Ana Maria arrived in the pre-childbirth unit with those words in mind. The pain felt like she was being eaten alive, but she knew that her daughter soon would be in her arms. That single thought gave her the power to tolerate the spasms and all the hands rummaging through her insides.
After the first trimester, her baby had become well disciplined – it didn’t want to leave ahead of time and didn’t cause any serious nuisance or acidity. “I’m sure she’ll continue being obedient and will come through without a major complication,” thought Ana.
But it wasn’t like this
At the last moment Idaliana shifted position in Ana Maria’s abdomen, and the medical staff had to perform an emergency Caesarean section to deliver the baby. “Great,” she thought, “My only girl and it will have to be delivered by force.”
Dr. Mena was the one who carried out the successful Caesarean operation, but it was the anesthesiologist who became the best friend that a suffering woman could have during the 40 minutes of the operation. Her words were not only those of confidence and encouragement, they were a balm for Ana’s soul. They were more effective than the injection into her spine and that anesthetized the lower half of her body.
Following the Caesarean, Ana Maria was sent to the post-operative unit for the established 12-hour period. From there she went to the burn unit ward when it turned out that there wasn’t a bed in the cesarean area.
“And here is where the problems started,” said her sister, who had been able to remain with her to the post-operative room. Ana remained in the burn unit for three days while her baby girl was under the care of nurses in the pre-partum unit that whole time.
She eagerly waited for three days to hold and breastfeed her newborn, and finally the moment arrived. They transferred her together with her baby to cesarean area. She experienced her first displeasure when she went to change the girl; the baby had a red vulva, which hurt her to see it. Ana didn’t want to blame anyone; she was only concerned about how to cure the condition and to alleviate any discomfort the baby might feel. Finally she was with her daughter, and that was what mattered.
The bathrooms were dirty because there hadn’t been water in the hospital for several days, but soon she would be able to go home. She knew she had to remain calm.
That night she could hardly shut her eyes. There was the pain on the one hand and the newborn that was not satisfied with her milk on the other. With all this she couldn’t rest. That morning, after using the bathroom, she took advantage of the cool air and slept for a while.
The time came for the visit by her doctor, who woke up her. “Have you had any tests done in this ward?” he asked.
Still half asleep, Ana responded, “No, not here, but…”
Not allowing her to finish, he then added rudely, “You didn’t hear what I asked?
Then, quite awake, she told him, “Yes, I heard you, and I was trying to explain to you that when I was in the burn ward…”
“But Ma’am,” shouted the doctor, again interrupting: “Limit yourself to what I ask you.

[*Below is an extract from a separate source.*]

Each row is a point. To make a cloud, some directions were put in groups of two or more. Within a group, all points are equally far from the middle, so they leave a hole (a ring in 2 directions, a hollow ball in 3). The other directions are filled evenly. Then the cloud was stretched, turned, moved and blurred a little. Count the holes, and give their numbers of directions, smallest first.

Cloud, 20 rows:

I’m not interested in what you did in the burn unit. I’m asking you for a third time if any tests were done on you in this ward.”
The mother, now extremely upset and also yelling back, responded saying, “What I’m trying to explain to you is that they already did the tests on me in another ward and that as far as I know this is a single hospital.”

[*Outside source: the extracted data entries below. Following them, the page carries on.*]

Every row gives one point. To make a cloud, some directions were put in groups of two or more. Within a group, all points are equally far from the middle, so they leave a hole (a ring in 2 directions, a hollow ball in 3). The other directions are filled evenly. Then the cloud was stretched, turned, moved and blurred a little. Count the holes, and give their numbers of directions, smallest first.

Cloud:
[[23, -52],
[32, 12],
[2, 18],
[6, -56],
[22, -54],
[21, 17],
[27, 15],
[-23, 1],
[-17, 9],
[-17, 8],
[19, 18],
[40, 3],
[-24, -34],
[-2, -55]]
Holes: 1 (2)

Cloud:
[[-13, -21, 29],
[-4, -11, -20],
[42, -17, 11],
[-43, -14, -35],
[-56, -42, 18],
[-26, -8, -8],
[-52, -15, -9],
[6, -43, -57],
[-4, 24, -10],
[-12, 22, -37],
[-47, -17, -13],
[-13, -22, -46],
[-31, -4, -7],
[-3, -2, -31],
[-13, 24, 9],
[52, 30, -10],
[8, 0, -28],
[-54, -32, 21],
[-15, 9, -45]]
Holes: 0

Cloud:
[[-33, 37, 30, -17],
[-7, -28, 12, -11],
[13, 36, -10, 16],
[-35, 43, 65, 1],
[-46, 22, 62, 2],
[-14, -38, 3, -18],
[13, -32, 3, -25],
[-18, 13, -11, 24],
[-23, 18, -8, 13],
[31, -21, -5, -8],
[35, -7, -10, -28],
[36, 15, 24, -21],
[-50, 29, 7, -27],
[20, 4, 42, -18],
[-48, -35, 58, 1],
[16, 20, 18, -3],
[-29, 18, 40, -1],
[-8, 13, 48, -19],
[-25, -20, 44, 16],
[-56, 10, 52, 11],
[-48, -56, 1, -16],
[14, 2, -31, -9],
[-16, 14, 5, 37],
[-25, -22, 27, -28],
[-9, -21, 40, 26],
[30, 5, 14, -3],
[-11, 1, 59, -9],
[-26, -42, 42, 16],
[25, -18, 37, 9],
[14, 45, -22, -2],
[-23, 4, 65, -1]]
Holes: 0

“You’re the people?” said the doctor, referring to the eight mothers in the room -“You’re the ones who they give any test and you always score a big zero.

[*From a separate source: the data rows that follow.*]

Every row gives one point. Any point is a mix of the corners, with weights that add up to 1. It lies inside the corners' shape when no weight is negative. Is each point inside? If not, which corners have a negative weight?

Corners:
(1): [ 0.22 -0.50]
(2): [0.20 0.08]
(3): [-1.00 -0.06]
Points:
[ 0.18 -0.44] => inside
[-0.61 -0.14] => inside
[-0.81 -0.06] => inside
[ 0.35 -0.31] => outside (3)
[ 0.08 -0.11] => inside
[ 0.17 -0.36] => inside
[-0.67 -0.32] => outside (2)
[ 0.17 -0.30] => inside
[ 0.60 -0.50] => outside (3)

Corners:
(1): [-0.33  0.69 -0.33 -0.22]
(2): [ 0.70 -0.12  0.35  0.24]
(3): [ 0.56 -0.68 -0.87  0.04]
(4): [-0.24 -0.03  0.45 -0.22]
(5): [ 0.21 -0.71  0.23  0.42]
Points:
[ 0.05 -0.48  0.49  0.35] => outside (3)
[-0.03 -0.29  0.79  0.00] => outside (1, 3)
[ 0.57 -0.67 -0.32  0.15] => outside (1)
[-0.03 -0.06 -0.35 -0.30] => outside (2, 5)

Corners:
(1): [ 0.03  0.25  0.52  0.31  0.52 -2.03]
(2): [ 0.24  0.04  0.69 -0.02  0.04  0.79]
(3): [ 0.17 -0.01  0.04  0.54  0.10  0.81]
(4): [-0.85  0.22  0.12 -0.17  0.40  0.82]
(5): [ 0.26  0.43 -0.26 -0.36  0.04  0.05]
(6): [ 0.01 -0.27 -0.07 -0.26 -0.43 -0.49]
(7): [ 0.30 -0.41 -0.11 -0.39  0.37  0.43]
Points:
[ 0.46  0.05  0.01 -0.05  0.04 -0.04] => outside (4)
[ 0.01  0.03  0.44  0.40  0.57 -0.33] => outside (5, 6)
[ 0.07 -0.06  0.30  0.10  0.19  0.01] => outside (5)
[ 0.13  0.18  0.23  0.00  0.19 -0.39] => inside

Corners:
(1): [-0.18 -0.54 -0.25 -0.33 -0.60  0.31  0.02  1.32  0.15]
(2): [ 0.05  0.49 -0.50  0.24 -1.10  0.39  0.42 -0.33 -0.07]
(3): [ 0.59 -0.30 -0.88 -0.64  0.53 -0.27  0.57 -0.74  0.40]
(4): [ 0.00  0.28  0.13  0.26 -0.19  0.02  0.18  0.44  0.74]
(5): [ 0.62  0.37  0.34 -0.40  0.36 -0.07  0.41  0.41 -0.34]
(6): [ 0.21 -0.17 -0.06  0.37 -0.59  0.41 -0.05 -0.36 -0.33]
(7): [-0.37 -0.24 -0.43  0.03 -0.01 -0.74  0.67 -0.22  0.17]
(8): [ 0.45  0.63 -0.44  0.08 -0.18  0.90 -1.16  1.23 -0.40]
(9): [-0.74  0.07 -0.22 -0.21 -0.46  0.68  0.13  0.14 -0.18]
(10): [ 0.39 -0.06  0.08 -0.47 -0.26 -0.90 -0.05  0.21  0.76]
Points:
[ 0.15 -0.09 -0.25 -0.27 -0.13  0.05  0.20  0.34  0.16] => inside
[ 0.36 -0.17 -0.53 -0.38  0.12 -0.15  0.32 -0.26  0.27] => inside
[ 0.19  0.25 -0.06 -0.12 -0.19  0.12  0.27  0.19 -0.04] => inside
[ 0.25  0.23 -0.07  0.01 -0.41  0.37  0.02  0.18 -0.03] => outside (7)

Corners:
(1): [-0.35  0.53 -0.04 -0.28  0.33 -0.07  0.31 -0.89  0.29  0.26 -0.52  0.42]
(2): [ 0.46  0.11  0.36  1.76 -0.43  0.30  0.01 -0.70  1.10 -0.54  0.44  0.22]
(3): [-0.38 -0.38 -0.72  0.43 -0.27 -0.14 -0.82  0.18  1.07  0.49 -1.40 -0.05]
(4): [ 0.21 -0.70 -1.66 -0.31 -0.57 -1.00 -0.45  0.55 -0.18  0.42  0.37 -0.09]
(5): [ 0.30 -0.33 -0.26 -0.46  0.01 -0.14  0.19  0.36  1.04 -0.43  0.56 -1.05]
(6): [ 0.53 -0.44 -0.59 -0.31  1.47  0.33 -0.60  0.23 -0.24 -0.17  0.13 -0.93]
(7): [-0.03  0.49  0.39 -0.29 -0.81  0.00 -0.25 -0.57 -0.27  0.13 -0.19  0.32]
(8): [ 0.25 -0.90  0.18 -0.07 -0.45  0.34  0.51 -0.31  0.28  0.60  0.01 -0.20]
(9): [-0.18 -1.00 -1.05 -0.48 -0.68 -0.07  0.09  0.24 -0.53  0.08 -0.26  0.00]
(10): [-0.30 -0.27  0.03 -0.09 -0.40 -0.69  0.17 -0.19 -0.35  0.01  0.27 -0.49]
(11): [-0.21 -0.04  0.00 -0.20 -0.57  0.61  0.46  0.00 -0.15  0.44  0.58  0.31]
(12): [-0.19 -0.53  0.21 -0.14 -0.54 -0.33  0.12 -0.03  0.00 -0.04  0.45  0.68]
(13): [ 0.04  0.25  0.36  0.09 -0.22 -0.05  0.10 -0.05  0.04  0.19 -1.05  0.56]
Points:
[ 0.08 -0.43 -0.33  0.18 -0.43 -0.28 -0.43 -0.11  0.03  0.25 -0.51  0.07] => outside (1, 5, 11)
[ 0.13 -0.14 -0.12  0.34 -0.26  0.14  0.04 -0.15  0.34 -0.01  0.23  0.01] => inside
[-0.07 -0.29 -0.32 -0.06 -0.28 -0.12 -0.04 -0.09 -0.02  0.24 -0.19  0.07] => outside (5)
[ 0.02  0.07 -0.08  0.13 -0.04 -0.06 -0.13 -0.17  0.21  0.01 -0.02  0.03] => outside (8, 9)
[ 0.08 -0.30 -0.58 -0.12 -0.35 -0.36 -0.15  0.14  0.00  0.22 -0.09  0.07] => inside
[-0.09 -0.21 -0.28 -0.04 -0.29  0.01  0.04 -0.17 -0.09  0.23 -0.06  0.20] => outside (5)
[ 0.10 -0.09  0.29  0.22 -0.91 -0.68 -0.06 -0.10  0.56  0.10 -0.08  0.28] => outside (1, 6, 9, 11)
[ 0.00 -0.24 -0.06 -0.02 -0.15 -0.04  0.00 -0.10  0.28  0.16  0.04 -0.04] => outside (9)

Corners:
(1): [-0.02 -0.62  0.62  0.70  0.07 -0.21  0.37  0.54  0.03 -0.47 -0.76  0.24
 -0.52 -0.13]
(2): [ 0.02  0.09  0.75 -0.23 -0.58  1.21 -0.58 -0.29 -0.12 -0.76  0.08 -0.55
  0.71 -1.61]
(3): [-0.30 -0.26 -0.14  0.06 -0.04 -0.04 -0.31  0.27  0.56  0.03 -0.36  0.45
 -0.37 -0.50]
(4): [ 0.01 -0.84 -0.32 -0.36  0.78  0.42  0.64  0.16 -0.40 -0.43  0.93  0.32
  0.38 -0.21]
(5): [-0.01 -0.32 -0.14  0.47  0.40 -0.19 -0.23  0.36  0.22  0.03  0.47  0.69
 -0.14  0.45]
(6): [ 0.11  0.38 -0.14  0.10  0.02  1.02 -0.33 -0.15  0.01 -0.25 -0.34 -0.26
  0.99 -1.20]
(7): [ 0.05  0.12 -0.52 -0.10 -0.22 -0.46 -0.54 -0.67  0.81 -0.21  0.12 -0.25
  0.09  0.10]
(8): [ 0.12 -0.02 -0.12  0.94 -0.15 -0.15  0.08 -0.05  1.25  0.20 -0.55  0.32
 -0.23  1.48]
(9): [-0.24 -0.29  0.74  1.10  0.14 -0.49  1.04  0.64  0.27  0.37 -0.12 -0.34
 -0.02  0.26]
(10): [-0.34 -0.87 -0.06  0.42 -0.12 -0.12 -0.01 -0.81 -0.46  0.73  0.31  0.94
 -0.17 -0.26]
(11): [-0.40 -0.85  0.16  0.01 -0.21  0.36 -0.29 -0.19 -0.34 -0.35 -0.43 -0.78
  0.29 -0.09]
(12): [ 0.14  0.35  0.27  0.09  0.81 -0.12 -1.10 -0.36  1.17  0.17  0.00 -0.04
  0.25 -0.15]
(13): [-0.79 -0.67  0.31 -0.52  0.93  0.15  0.49  0.43 -0.10  0.01 -0.08  0.45
  1.13  0.19]
(14): [-0.30  0.33  0.06 -0.28  0.28  0.17 -0.30 -0.24  0.51 -0.39  0.08 -0.62
  0.17  0.65]
(15): [ 0.88 -0.06 -0.61 -0.98  0.23 -0.12 -0.19  0.44  0.69 -0.02  0.19  0.07
 -0.04  0.24]
Points:
[-0.19 -0.30  0.09  0.20  0.18  0.14 -0.06 -0.12  0.16 -0.10  0.05  0.04
  0.21 -0.09] => outside (15)
[-0.12 -0.34  0.28  0.15 -0.07  0.30 -0.12 -0.09  0.00 -0.20 -0.10 -0.04
  0.19 -0.43] => inside
[-0.15 -0.36  0.17  0.15  0.01  0.06 -0.08  0.01  0.21 -0.10 -0.09  0.10
 -0.01 -0.17] => outside (6)
[-0.35 -0.25  0.32  0.22  0.34  0.38  0.11  0.12 -0.12 -0.08  0.01  0.19
  0.46 -0.57] => outside (7, 8, 11, 15)
[-0.27  0.20  0.36  0.15  0.21  0.15 -0.54 -0.07  0.50 -0.29 -0.23 -0.40
  0.43 -0.35] => outside (4, 8, 10, 15)
[-0.02 -0.24  0.04 -0.04  0.11  0.21 -0.13 -0.03  0.08 -0.15  0.08  0.02
  0.23 -0.39] => outside (8)
[ 0.27 -0.31 -0.07 -0.04  0.28  0.24  0.12  0.18  0.13 -0.13  0.21  0.05
  0.14 -0.01] => outside (3, 7, 13)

Perhaps those words didn’t matter to the other mothers, but Ana Maria —who graduated in educational science 16 years ago— turned red with anger.
She was so mad that she collected her belongings and, without listening to the advice of her family members there, left for her home without receiving a medical discharge.
Perhaps you’ll agree with me that the mother’s attitude wasn’t the most intelligent, especially for her baby. But I wonder if confronted with such an insult and similar abuse whether you might have done the same thing?